– Вот видите ли! А правда, милы? Среди ваших учениц есть маленькие?

– Да, целых три – две из них прелесть.

– Хорошенькие?

– Очаровательные.

Старый Джолион вздохнул. Он был полон ненасытной любви ко всему молодому.

– Моя детка, – сказал он, – по-настоящему любит музыку; когда-нибудь будет музыкантшей. Вы бы не могли сказать мне свое мнение о ее игре?

– Конечно, с удовольствием.

– Вы бы не хотели… – но он удержался от слов «давать ей уроки».

Мысль, что она дает уроки, была ему неприятна. А между тем тогда уж он видел бы ее регулярно. Она встала и подошла к его креслу.

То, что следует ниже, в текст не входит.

Here is a tiny trained network, its code and every weight. The questions are about switching its units off for an input and a class, where a switched-off unit gives its printed mean instead of its output.

import numpy as np


def w(rows, s, z=0):
    codes = np.array(rows[::2]) - 128.0
    scale = np.full(codes.shape[1], s)
    scale[-1] = z or s
    return codes * scale


def norm(h):
    return h / np.sqrt((h * h).mean(-1, keepdims=True) + 1e-5)


def f(y):
    return y / 2 * (1 + np.tanh(0.7978845608 * (y + 0.044715 * y**3)))


def log_softmax(a):
    a = a - a.max(-1, keepdims=True)
    return a - np.log(np.exp(a).sum(-1, keepdims=True))


def net(x, mask):
    res = np.array(x, float).reshape(1, 5) / 4 @ E
    u = 0
    for l in range(4):
        y = f(norm(res) @ A[l][:, :-1].T + A[l][:, -1])
        res = res + np.where(mask[u : u + 8], y, B[l][:, -1]) @ B[l][:, :-1]
        u += 8
    return log_softmax(norm(res)[-1] @ U[:, :-1].T + U[:, -1])


A, B = {}, {}
E = w([
[164,165,138,62,159,53,9,79,150],'x0',
[21,38,113,130,131,108,138,152,99],'x1',
[70,199,107,152,131,93,177,125,122],'x2',
[161,123,172,42,75,93,184,145,149],'x3',
[146,124,162,142,200,112,170,135,199],'x4',
],0.012)
A[0] = w([
[137,128,183,16,53,93,196,146,133,106],'L0N1',
[94,170,67,181,125,124,114,82,84,33],'L0N2',
[83,141,150,104,83,62,61,64,113,55],'L0N3',
[171,91,126,52,135,71,2,103,86,91],'L0N4',
[101,83,175,76,90,124,124,127,158,53],'L0N5',
[76,72,75,142,143,147,72,121,85,4],'L0N6',
[172,203,187,109,159,72,86,119,216,55],'L0N7',
[121,180,162,110,166,140,223,167,205,17],'L0N8',
],0.0098,0.0033)
B[0] = w([
[123,72,90,109,81,130,94,159,117,234],'L0N1',
[114,144,66,202,97,135,87,141,98,164],'L0N2',
[99,156,114,113,135,102,182,116,113,192],'L0N3',
[125,97,142,8,157,72,133,78,154,254],'L0N4',
[122,69,114,166,117,79,126,119,135,154],'L0N5',
[105,130,118,87,87,118,61,155,210,172],'L0N6',
[183,155,98,118,216,58,83,66,166,245],'L0N7',
[177,171,130,127,179,67,114,114,123,179],'L0N8',
],0.012,0.0087)
A[1] = w([
[104,174,119,107,157,150,82,124,102,5],'L1N1',
[93,144,145,62,173,135,59,62,146,83],'L1N2',
[150,23,194,128,141,135,148,168,166,29],'L1N3',
[214,143,182,143,133,144,146,116,89,1],'L1N4',
[136,91,108,127,72,162,95,153,163,119],'L1N5',
[60,74,135,148,124,202,136,98,123,54],'L1N6',
[99,196,166,186,212,110,242,152,120,45],'L1N7',
[246,160,132,98,65,193,80,144,122,45],'L1N8',
],0.012,0.0052)
B[1] = w([
[124,150,90,131,139,108,175,91,107,127],'L1N1',
[174,56,95,111,150,189,167,132,95,254],'L1N2',
[69,119,92,191,73,127,146,85,55,160],'L1N3',
[137,131,139,96,109,109,190,134,46,133],'L1N4',
[51,97,168,154,140,128,199,123,150,168],'L1N5',
[140,91,139,123,169,67,143,184,198,160],'L1N6',
[133,187,94,118,66,136,11,114,167,170],'L1N7',
[114,223,170,132,127,167,224,157,112,161],'L1N8',
],0.012,0.0089)
A[2] = w([
[192,95,143,135,59,26,118,171,110,130],'L2N1',
[251,160,167,130,212,88,160,1,53,43],'L2N2',
[138,130,87,61,24,159,103,58,60,133],'L2N3',
[133,173,57,43,69,44,162,93,59,98],'L2N4',
[137,104,107,206,74,117,99,161,144,56],'L2N5',
[208,204,152,146,111,131,189,81,153,151],'L2N6',
[172,148,212,79,204,92,93,29,147,1],'L2N7',
[157,149,158,145,115,127,181,94,65,24],'L2N8',
],0.0091,0.0042)
B[2] = w([
[182,80,125,149,174,131,75,163,136,169],'L2N1',
[205,187,97,80,122,221,86,60,154,254],'L2N2',
[69,63,175,229,135,101,132,238,133,189],'L2N3',
[180,32,155,208,182,194,101,155,141,234],'L2N4',
[189,122,180,166,136,79,2,125,86,150],'L2N5',
[152,92,143,47,184,185,163,122,90,184],'L2N6',
[171,178,101,72,145,173,95,67,165,231],'L2N7',
[118,128,121,105,150,166,198,100,118,124],'L2N8',
],0.009)
A[3] = w([
[102,158,74,112,162,123,104,89,83,3],'L3N1',
[51,228,140,128,100,115,114,150,75,94],'L3N2',
[136,157,155,23,134,75,120,92,217,44],'L3N3',
[169,178,166,163,105,120,185,160,79,37],'L3N4',
[203,98,251,131,74,107,128,88,163,31],'L3N5',
[161,59,172,143,76,160,143,204,95,133],'L3N6',
[122,173,158,119,134,71,159,146,199,145],'L3N7',
[173,207,198,20,39,123,117,130,187,111],'L3N8',
],0.011,0.0047)
B[3] = w([
[12,130,164,145,94,72,181,166,134,141],'L3N1',
[173,227,188,184,105,182,138,13,103,155],'L3N2',
[164,196,106,53,242,115,157,49,138,254],'L3N3',
[185,86,160,88,27,48,237,148,99,142],'L3N4',
[105,160,167,115,179,83,67,236,227,140],'L3N5',
[85,60,141,154,253,127,158,187,203,227],'L3N6',
[212,121,187,51,64,163,73,111,58,129],'L3N7',
[59,2,169,88,169,62,77,140,87,211],'L3N8',
],0.0073,0.0072)
U = w([
[149,201,194,112,76,181,240,131,78,4],'0',
[219,146,117,7,189,114,88,61,137,225],'1',
[74,18,124,152,149,108,148,179,123,194],'2',
[95,235,87,218,70,144,47,123,125,58],'3',
],0.015,0.0032)

Each question gives the input, the list of numbers given to net, and the class t.
The units are the neurons (one row each of A and B). Each row of codes is followed by its name. A weight is (code - 128) times the scale printed after its matrix; where a second scale follows, it is the last column's (A, B and U).
mask holds one flag per neuron, layer by layer. A switched-off neuron (its flag False) gives its mean, the last column of its row in B, instead of its output. The means were averaged over made-up inputs and are rounded, as every weight is.
A unit's drop is (log p(t) with every unit on - log p(t) with that unit switched off) / (log p(t) with every unit on - log p(t) with every unit switched off).
The circuit of an input: a set's keep is (log p(t) with only the set's units on - log p(t) with every unit switched off) / (log p(t) with every unit on - log p(t) with every unit switched off). Starting from the 12 units with the biggest drops (on a tie, the unit counted first), units are removed one at a time, each time the one whose removal leaves the highest keep (on an exact tie, the one counted first), for as long as the keep stays at least 0.8.
circuit, biggest first: the units of the circuit, biggest drop first
k most important neurons: the k neurons with the biggest drops, biggest first
top k neurons in layer l: the k neurons of layer l with the biggest drops, biggest first
drop when u is switched off: that unit's drop, to one decimal
input [-8,-5,-6,1,-8], class 0: circuit, biggest first -> (L1N8)
input [-5,-4,4,4,-8], class 0: circuit, biggest first -> (L1N8; L0N4)
input [-7,-5,1,5,4], class 0: 3 most important neurons -> (L0N7; L0N4; L0N1)
input [-7,-2,2,-2,-7], class 3: top 3 neurons in layer 0 -> (L0N4; L0N2; L0N1)
input [-8,-6,-3,0,1], class 0: 2 most important neurons -> (L0N7; L1N8)
input [0,-2,6,-5,5], class 3: 3 most important neurons -> (L0N4; L0N2; L1N7)
input [-8,-7,1,5,5], class 0: 2 most important neurons -> (L0N7; L0N4)
input [4,6,3,2,3], class 2: top 2 neurons in layer 1 -> (L1N2; L1N6)
input [-3,-3,-1,-3,0], class 0: top 2 neurons in layer 0 -> (L0N3; L0N7)
input [2,7,-4,-5,1], class 2: 4 most important neurons -> (L0N7; L2N2; L2N7; L1N2)
input [-1,4,4,-2,2], class 3: 2 most important neurons -> (L0N4; L0N1)
input [-7,-3,-2,-6,8], class 3: 2 most important neurons -> (L1N7; L0N7)
input [-5,-5,7,4,-2], class 0: top 2 neurons in layer 3 -> (L3N4; L3N8)
input [-7,-6,-4,2,-7], class 0: circuit, biggest first -> (L1N8)
input [-5,0,6,3,3], class 3: top 2 neurons in layer 0 -> (L0N4; L0N7)
input [2,3,0,-6,6], class 2: top 3 neurons in layer 0 -> (L0N7; L0N4; L0N8)
input [7,6,3,-6,-4], class 2: drop when L0N7 is switched off -> 0.1
input [-2,2,5,3,0], class 2: drop when L0N1 is switched off -> 0.4
input [-7,-2,-2,6,6], class 2: drop when L0N7 is switched off -> 0.9
input [-2,-7,1,-4,-5], class 0: most important neuron -> (L1N8)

– Хотела бы, очень; но ведь есть Джун. Когда они возвращаются?

Старый Джолион нахмурился.

– Не раньше середины будущего месяца. А что из этого?

– Вы сказали, что Джун меня простила; но забыть она не могла, дядя Джолион.

Забыть! Должна забыть, если он этого хочет.

Но будто отвечая ему, Ирэн покачала головой.

– Вы же знаете, что нет: такое не забывается.

Опять это злосчастное прошлое! И он сказал обиженно и твердо:

– Ну посмотрим.

Он еще больше часа говорил с ней о детях, о тысяче мелочей, пока не подали коляску, чтобы отвезти ее домой. А когда она уехала, он вернулся к своему креслу и долго сидел в нем, поглаживая подбородок и щеки и в мыслях заново переживая весь день.

В тот вечер после обеда он прошел к себе в кабинет и достал лист бумаги. Он не сразу начал писать, поднялся, постоял под шедевром «Голландские рыбачьи лодки на закате». Он думал не об этой картине, а о своей жизни. Он оставит ей что-нибудь в завещании; ничто так не могло взволновать тихие глубины его дум и памяти. Он оставит ей часть своего состояния, своих надежд, поступков, способностей и труда, которые это состояние создали; оставит ей часть всего того, что упустил в этой жизни, пройдя по ней здраво и твердо. Ах, а что же это он упустил? «Голландские рыбачьи лодки» не отвечали; он подошел к стеклянной двери и открыл ее, отстранив портьеру. Поднялся ветер, прошлогодний дубовый листок, чудом избегнувший метлы садовника, еле слышно постукивая и шелестя, тащился в полутьме по каменной террасе. Других звуков не было, до него доносился запах недавно политых гелиотропов. Пролетела летучая мышь. Какая-то птица чирикнула напоследок. И прямо над старым дубом зажглась первая звезда. Фауст в опере променял душу на несколько лет молодости. Неестественная выдумка! Невозможна такая сделка, в этом-то и трагедия. Нельзя снова стать молодым для любви и для жизни. Ничего не осталось, как только издали наслаждаться красотой, пока еще можно, да отказать ей что-нибудь в завещании. Но сколько? И как будто не в состоянии произвести этот подсчет, глядя в вольную тишину деревенской ночи, он повернулся и подошел к камину. Вот его любимые бронзовые статуэтки: Клеопатра со змеей на груди; Сократ[17]; борзая, играющая со щенком; силач, сдерживающий коней. «Они-то не умрут, – подумал он, и у него защемило сердце. – У них еще тысяча лет жизни впереди!»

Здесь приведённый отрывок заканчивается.